OPCWのアフメト・ウズムジュ事務局長は、シリア化学兵器庫の破壊は「長く困難な」過程になるとしながらも、作業の「建設的な始まり」を歓迎しました。
国連の潘基文(バンキムン)事務総長は7日、シリアの化学兵器廃棄に関し、安保理に書簡を送り、国連と国際機関・化学兵器禁止機関の合同 チームを約100人に拡大することなどを勧告しました。書簡は、合同チームの廃棄計画が極めて危険で「これまでに試みられたことのない作 業実施を目指す」と強調しました。OPCWは8日、定例の執行理事会を開き、シリアの化学兵器を調べる査察官を増派する方針を明らかにしました。人数は明確にしていませんが、国連 と合同で約100人規模とみられます。
シリアの化学兵器廃棄の進展は国際共同体からの前向きな評価を受けています。ロシアのプーチン大統領は8日、インドネシア・バリ島で開かれたAPEC=アジア太平洋経済協力会議首脳会議に合わせてアメリカのケリー国務長官と会談した後の記者会見で「シリアについて中期的に何をどのようにすべきかという問題で、アメリカと共通認識を得た」と発言しました。化学兵器の廃棄に「シリア当局は極めて精力的に取り組んでおり、その作業は極めて透明性が高い」と述べ、アサド政権が化学兵器禁止機関と国連の合同査察チームによる廃棄作業に協力的であることを強調しました。

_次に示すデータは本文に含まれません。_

These are the activations of a small neural network, seen along a few directions. Each row is one input.
Each table varies a few parts of the input and shows all the possible inputs, shuffled.
A made-up example of a description, with smaller parts first: one of 3 separate values, together with either a single point or one of 9 places along a line or (one of 4 places along a line, together with one of 5 places around a ring).
Shared parts are said once, and a part with two or three values counts as separate values.

Other details of the inputs vary at random and push rows far along two fixed directions, the same in every table; ignore that.

Table:
x1: [-23 -18   1  -6   0 -10  17   5 -12  19 -40   3 -10  36]
x2: [ 69  47  -6 -11 -47  24  54 -54  80  15 -34 -82 -29  -9]
x3: [-54 -64  17 -15  34 -54 -10  42 -58   9 -45  52   3  58]
x4: [ -5  28  12  -3  22  14 -57  15 -44 -59  97  41  39 -36]
x5: [ -5 -14  16  -7 -10 -25   9  26  -5  11  -9 -14 -12   5]
x6: [-46 -33   9 -16  56 -65  13  53  10  30 -20  24  -5  25]
x7: [-21 -38   8  -6  35 -35   6  15 -33  12 -42  28 -10  45]
x8: [ -5  45   1  -3  -5  45 -46  -5  -7 -52  95  19  40 -56]
x9: [-22 -35  32 -19  11 -61  11  50 -44   5 -23   6 -15  39]
x10: [ 17 -15 -12   7 -10  -1  20 -25  20  18 -49  -9 -17  15]
x11: [  2  36   2  10   4  51 -48   2  -9 -47  93  15  31 -68]
x12: [ 67  34 -10  -6 -57  21  48 -54  85  15 -38 -76 -29 -17]
x13: [  6 -14 -10  16 -22   2  20  -8   7  31 -41 -23 -19  14]
x14: [ -8 -11 -29  16  20  -7  29 -10  49  47 -40  -8 -12  12]
x15: [ 62  33 -25  21 -68  38  48 -59  53  31 -45 -76 -30  -2]
x16: [ 16  39 -18  24   1  54 -49 -28 -25 -42  79  30  37 -41]
x17: [-49 -48  33 -34  30 -63 -13  55 -49  -9 -16  41   7  41]
x18: [ -1  27 -18  33   6  71 -51 -18 -18 -33  77  29  33 -60]
Description of these inputs: one of 2 separate values, together with either a single point or one of 8 places around a ring.
Question: The inputs of x17 and x3 match in every part but the choice among 2 separate values. If x8 is changed in the same way as x17 into x3, which row does it become?
Answer: x1

Table:
x19: [-35 -22 -11  11  48  16 -32   7 -21 -22  11  45  34   4]
x20: [  6 -22  23   1  29  -9 -37  13 -52 -30  29  31   2 -20]
x21: [ 22   6 -14  19 -17 -23  57  -2  38  65 -52 -44 -39  10]
x22: [-33  -2  32 -22   6   7 -32  37 -43 -24  29  34  17 -15]
x23: [-28 -12  24 -10   9  -9  18  32 -40  -4 -13  -8 -23  41]
x24: [-25 -12 -14  39   5  16 -26  21 -47 -12  40  26   1 -13]
x25: [ 66  69 -34  11 -41  62 -22 -71  45 -10  49 -20  35 -31]
x26: [-24  -3   0 -14  -8 -14 -33   3 -22 -35  37  43  35  -4]
x27: [ -9 -43  32 -19  11 -40 -19  38 -28 -12 -19  23  -7   2]
x28: [ 38  -7  14  -7   8 -50  49   8  33  32 -51 -38 -39  19]
x29: [-24  18  21 -11  41 -14 -11  38 -35  -9  44  29  11  -8]
x30: [ 37  52 -38  33 -21  92  -3 -69  47 -32  41 -20   0 -52]
x31: [-26 -32  12 -17  14  -9   0   7   1   7 -42  30  -9   7]
x32: [ 71  72 -30  11 -41  29  29 -67  61   5  14 -38  -3 -30]
x33: [ 19 -37  16  -1  -4 -38  44  12   1  11 -63 -41 -50  46]
x34: [-25 -15   2  18 -11  13 -40  21 -30  -3  31  37  17 -36]
x35: [-17  17 -18   5  24  18 -12 -16  29 -22  40  22  14 -31]
x36: [ 19  11 -22  22 -19  23  -4 -10  25  42   0 -24   6  -5]
x37: [ 65  44 -26  27 -29  66 -20 -48  48 -35  44 -48  27 -57]
x38: [-50  -6  23 -28   8  -4 -27  42 -29 -28  42  27  26  -6]
x39: [  4  34   6 -11   9  34 -27   7  -6  -3  44  -3  28  -8]
x40: [-10 -20  16 -21 -15 -34  -3   6 -25  -2 -32  29   0  25]
x41: [-10 -11 -12  10 -21 -34  49   9  35  49 -46 -41 -34  20]
x42: [  7  15 -19  11  -5  16 -26 -22 -18 -31  24  17  39   3]
x43: [-20  11  -7  -3  13 -26 -20   2 -18 -31  46  39  24  -2]
x44: [-13 -25  -1 -24 -12 -14  44 -11  53  28 -70 -21 -22  26]
x45: [ 26  19 -15  12 -30  11  18 -35  -2 -17  -5 -13 -12  19]
x46: [  9 -14  -8 -13  14  -6  32 -17  46  50 -72 -23 -18  44]
x47: [ 18  25 -16   7  20  14  24 -28  46  17  -9  -3 -11 -17]
x48: [ -2  -4  11 -16 -13  -5  45  11  12  28 -65 -56 -17  50]
x49: [-40 -18  -3  14  -8   1 -34  25 -17  -6  45  30  27 -28]
x50: [ 19 -19  12 -10  24 -25 -17  19  -2  10  -5  -2   6  16]
x51: [  1 -29   6 -13  12 -12  45 -19   8  37 -87 -11 -43  36]
x52: [ -4 -34  17 -23  -5 -38   3  25  11  -8 -16  -9  -5   4]
x53: [-19 -13  10  -4  37 -37 -29  33 -16 -35  49  26  11 -18]
x54: [ -8 -24  14 -13   9 -34  -3  -1 -58  -4 -21  36  -6  36]
x55: [-19  36   5 -11   5  13  -8  12   4 -24  56  -4  12 -23]
x56: [-15 -10  33 -20  10  -8  14  19 -44   8 -22  -2 -19  24]
x57: [ 54  40 -28  37 -59  65  18 -59  34  24   2 -54 -19 -50]
x58: [-27 -34 -11  24   6 -14  -1  28 -24  25 -28   0   6  25]
Question: What do these inputs look like to the network?
Answer: one of 5 separate values, together with one of 8 places around a ring
Question: The inputs of x56 and x54 match in every part but the choice among 5 separate values. If x22 is changed in the same way as x56 into x54, which row does it become?
Answer: x40
Question: The inputs of x26 and x49 match in every part but the choice among 5 separate values. If x42 is changed in the same way as x26 into x49, which row does it become?
Answer: x58
Question: Change only the place on the ring of 8 in x31. List by row number the other rows that result.
Answer: x19, x30, x35, x44, x46, x47, x51
Question: Change only the choice among 5 separate values in x35. List by row number the other rows that result.
Answer: x41, x43, x53, x55
Question: Change only the choice among 5 separate values in x47. List by row number the other rows that result.
Answer: x21, x28, x29, x32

一方、アメリカのケリー国務長官は、シリアの化学兵器の廃棄を目指して現地入りしているOPCWが化学兵器の関連設備の破壊を始めたことについて、アサド政権が協力的に対応していると評価しました。これらは、シリアの化学兵器の廃棄過程にとって良いスタートであることでしょう。
OPCWの査察官がシリアにおける責任ある計画を全うするために順調な活動を進めていることは否認できません。しかし、およそ1000トンの化学兵器を完全に廃棄する2014年半ばまでの時間はかなり長いです。それだけではなく、客観的条件やシリア内戦情勢がこの計画を左右する恐れもあります。従って、シリアにおける化学兵器の全廃計画が、達成されるか否かという質問の回答はまだ出ていないままです。